Parenting After Divorce – How to Co-Parent when the Co-Parent won’t Cooperate

From the moment you and your spouse said “I don’t” to your marriage, your children became confused, sad, angry and even traumatized.

In knowing this why do so many parents not take the time to recognize what their children need help with? Instead they spend their time and energy on getting back to their ex-spouse and “sticking it to them” as best they can. Often times at the expense of these young wounded souls.

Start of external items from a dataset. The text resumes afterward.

Points, in no order, along strands that fork, close into loops and pass close to each other.
In the rows, zero is written as 128.
Two points are linked if the straight distance between their rows is under 223.
<925>: [147 106 163 132 115 138 140 100 148 179 108 144 135 130 125  75  89  98
 144 172 147 123  87 159  78  77  59 122  93  94 149 150 152 161  84 119
 139 105  79 126 119 134 160 190 189 101 125 122 124  86 134  84 133 178
 123  94 127 128 112  88 138]
<47>: [120  90 157 138  45 159 117 126 163 135 140  98 106  96  93 121  85 146
 114 115 138 210 154 147 116 190 129 120 123 136 152 179 111 140 139 126
 125 148 159  95 114 148 126 110 104 136 136 140 158 158 131 131 123 156
 168 134 132 132  98  73 142]
<164>: [170 133 150 131 140 151 152 121 154 161 151 140 139 118 171 115 114 111
 139 144 174 132 205  82 143 106 102  98 165  93 139 189 146 134  99 121
  85 133 159  78 108  86 131 213 143 116 156 127 137  79 110  99 113  90
 105 180  91  94 122 135 118]
<1109>: [105 121 120  89 139 113  84 135  98 174 126 135 125 118 151 153 118 106
 107 157 113 143 148 103 157 133 166  85 144 126 190 160 162 125 133 136
 148 114 140 161 118 154 116 165 140 120 140 143 121 145  91 118 119  96
 131 126 149  99 134 128 122]
<977>: [146 160 139 144 101 105 174 107 106 131 140 127 132 132 159  85 142 140
  94  78 148 135 177 107 163 110  97 134  87 126 118 136 133 128 132 170
 126 119 123 133  79 186 101 141 120  90  98 113 157 119  90  80  68 120
 103 114  78 154 110 121 162]
<633>: [ 87 115 164 133 141 122  76 148  88 135 131 157  88 132 101  78 129 125
 184  97 134 112 155 107 106  99 120 166  60 154 138 189 157 131 132 179
 134  88 110 187 103 138  92 159 189 128 151 140 124 150 116 143 104 139
 118  50  88 120 105 144 166]
<689>: [124 143 129 117 136  91 137 134  86 123 170 130 109 136 140 127  83 175
 145  83 128 177  94 142 137 141 126 155 146  35 111 124 135 136 140 114
 172 122 102 150 139  90 146 100 141 113 125 184 152 168 141 177 142 162
 146 154 154 153  77 170 117]
<193>: [113 167 147  87 180 112  96 127 103  80 129 127 149 110 103 157 109  87
 123 146 133  74 102 124 129 131 129 113 106 131 160 100 101  97 157 149
 119 143 145 180 195 158 143 113 159 144 136 127  79 107 114 118 119 129
 158 103 145 116 136 127 103]
<620>: [135  85 155 151 137 160  37 176 149  94 175 104 132 154 123 154  81 116
 155 101 106 146 150 124 163 130 198 142 201 135 121 168 106 130 189 115
 132  83 160 155 101 105 145 137 110 134 161 142 132 201 109 199 139 127
 140 148 148 112 119 176 142]
<528>: [ 93  90 134 153 142 137  53 174  86  93 162 155  98 120  64 150  78 150
 156 112 120 135 147 106 156 109 184 145 147 138 112 145 175 126 159 114
 142  60 164 174  95  76 145 110 159 137 159 177 126 192 117 209 150 156
 131  83 150 119 105 174 179]
<1021>: [117  87 148 119 178  89 160 109 151 121 110 116 141 122 125 132 183  78
 114 198 128  62  96 138 164 111 101  92 113 115 125 105 138 130  51 136
 129 160 146 140 157  93 142 169 123  77 147  91 101 108 159 108 153  71
 129  90 142 147 124 136  68]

Let’s begin by looking at what an ideal co-parenting relationship would look like. In an ideal co-parenting relationship, which yes there are many the two parents agree to put aside all anger and animosity towards each other. They cooperate and compromise on issues that pertain to the best interest of the children. It takes an undesirable situation and makes it workable. Now, let’s look at what co-parenting is not. It is not a sharing of decisions (you obviously couldn’t agree, what makes you or the courts think that’s going to start now?) It is not one parent in complete control, making up the rules and expecting the other parent to follow.

Co-parenting is not capitalizing on confused feelings that your child has about your ex-spouse. This is not in the best interest of the child. Co-parenting is not a competition. There are no winners here. When you try to be the winner your children lose. Co-parenting is also not pretending that everything is still normal by having your ex join you in activities.

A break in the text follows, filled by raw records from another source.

Each scene shows the same named points in several views. A view is turned or mirrored, and shifted as a whole, has a little noise and may leave points out.

Scene 1
View 1
(243): [ -3  40  37   6   2 -14  -2  10 -20  -4   6  27   8  22  37   5   0  10
  -1  33]
(183): [ -3   2  11   4   3   0 -26  -5   3  -5  14   4  12  20   5  19   2  -2
   5  17]
(137): [ -2  24   5 -16   2  -3 -20 -30 -11  -7  13  23  -8  13   8  -3  33 -31
 -15  -2]
(250): [ -1  -1  -9   9   7   8 -17 -11  -5  -8   8  -1  17  14  15  22  -2   7
   6   8]
(37): [  5   2 -10  27  20   4   3  11 -25 -18  13   4  28  25  32  39 -34  59
  26  21]
(158): [ -7  12  16   3   0  -2 -35 -21   8   6  12  -3   9  17   0  15  12 -26
   3  11]
(29): [  0   6  -6  -3   6   1 -10  -7 -12 -15  11  18   5  22  18  12   7  12
   1   8]
(199): [ 25   8   8   5  20   9 -22  14  -2 -16  22   5   8  18  12  42 -11  16
  15  29]
(52): [ 10 -28 -21   5  21  11  -4  26  -7 -35  18  22  19  40  15  38 -24  71
  25  25]
(40): [ -8  15  23  -3  -2  -5 -25  -8   1  -4  12  15   6  21   6   6  14 -15
  -2  17]
(235): [ 19 -20 -43  -6  19  23  -1   9 -14 -30   5  13  10  13  27  30  -3  36
   9   1]
(151): [ 16  21   4  -5   6   9   5  17 -13 -11  -6  12   6   0  43  11   9  -2
 -14  18]
(242): [ 21  38 -20  -4  18  13  15  -7 -40 -13  -6  10  -1  -9  56   8  13  -3
 -14  -8]
(24): [ 10   6 -12  -3   8  13  -4   3 -10 -14  -2   5  10   4  33  17   5   3
  -4   7]
(228): [ -5 -39 -68  25  10  36  -5 -18   3  -4 -15 -50  42 -15  25  37 -18  11
  12 -21]
(23): [ 23  -5 -42   4  26  22   8   4 -24 -27   2   4  13   4  38  33 -10  37
  11  -2]
View 2
(250): [-13 -23  26   7 -19 -13  23  24  15  -9  23   7   9 -17  23  -7  -4   9
  -5 -16]
(158): [ 21 -19  30   0 -25 -22  40  35  18 -20  19 -10  -1 -16  22  11  12  -8
  -7 -29]
(199): [ -4 -30  34   4 -11 -15  16  54  10   3  29  37 -12 -21  10 -10   0  12
 -23   8]
(37): [-57 -31   5  11  -1   2   2  32  17  22  30  37  -3 -26  -4 -22  -8  22
  -8  11]
(242): [ 17 -19  17  33 -25 -16   7   2   1  17  10  34  24 -20  50 -19  23  21
  42   9]
(52): [-46 -38  18  -7  17   3  -6  47   9  13  29  34  10 -38   7 -36 -30  39
 -41   7]
(183): [  3 -24  25  -1 -14 -13  30  40  14  -7  23   2   5 -23  18   0   4   1
 -15 -19]
(243): [ 19 -18  -2  10   6  -3  30  43  13  27  14  18   8 -42  10  -1  38  -7
   4  -8]
(137): [ 49 -22  20   1 -23 -28  26  22  14 -14   1 -16  18 -29  50   8  17  10
  16 -26]
(235): [-25 -31  34  13  -8  -9  -5  20   1   0  27  31  24 -24  39 -35 -29  41
 -14   4]
(24): [ -7 -19  33  21 -19 -14  18  10   3   0  21  22  23 -15  41 -17  -3  18
   6  -3]
(29): [  6 -26  17   4  -6 -12  17  30  11   2  15   8  17 -32  29 -13   1  20
  -4 -11]
(40): [ 18 -22  22  -3  -6 -11  38  46  13  -8  19  -6   8 -31  19   3  10  -6
 -21 -23]
(151): [ 20 -13  27  26  -3  -7  27  23  -3  15  22  32  28 -24  36 -19  22   5
   4   2]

I recall one father who came for counseling with his soon to be new wife and her biggest complaint was that he went over to the ex-wife’s house every morning for breakfast because she thought this would help the children. That’s not helpful. This type of behavior only serves to further confuse the children and prevents the ex from being able to move on and create their own new life.

What happens when a co-parent can’t seem to separate your marital past from your current parental position? They assume that because you weren’t the marital partner they needed for you that you are incapable of being a good parent. I see this often and often times the parent (especially father) turns out to be a great parent after all once they are released from the constant criticism and scrutiny from their former marital partner.

What do you do when no matter how cordial, no matter how amicable you try to be, your ex-spouse has chosen to walk down the road of animosity and hatred? This happens in a higher percentage of divorces than I would like to admit. These ex-spouses cannot seem to interact without an argument or physical altercation taking place. Everything is a battle and court motions and legal battles seem to become a hobby. In these cases there seems to be a desperate attempt to punish attempt to punish you, but It’s not you who’s being hurt, it’s your children.

What do you do when you can’t seem to get your co-parent to be a co-parent and cooperate?

Tip #1 Resist getting defensive. Nothing good ever came from two people acting the fool and arguing. If your ex is the abusive attacking type, put on your armor of protection and let it bounce off of you. Easier said than done, yes but with practice you will come to realize that this person’s dysfunction and inability to communicate is not worth you surrendering your peace.

Tip #2 Keep trying. You may be saying, “are you crazy, you have no idea how nasty this person is. They will just laugh at me, they don’t care what I say or do” To that I say, you are probably right and I could probably say the same for you. I doubt you really care what they say or do, but we are here for the children right? Trust me, you have more influence than you think. Your ex-spouse wouldn’t be acting so argumentative and defensive if what you had to say didn’t bother her. Keep pressing forward.

Tip #3 Avoid transferring information through the children. Depending on the age, things like what time you’ll pick up Susie from her game, can be communicated through the children, but do not use your children to deliver messages to your ex-spouse. If they refuse to speak with you than they won’t get the information. It’s that simple.

Your efforts in co-parenting may fall on deaf ears, but I assure you that trying is better than adopting your ex-spouses mentality. In the meantime, create the loving home for your children. Set boundaries in your own home and remember that your children are confused and disrupted. Gently reminding them of the difference between the homes will help in their feeling loved and cared for.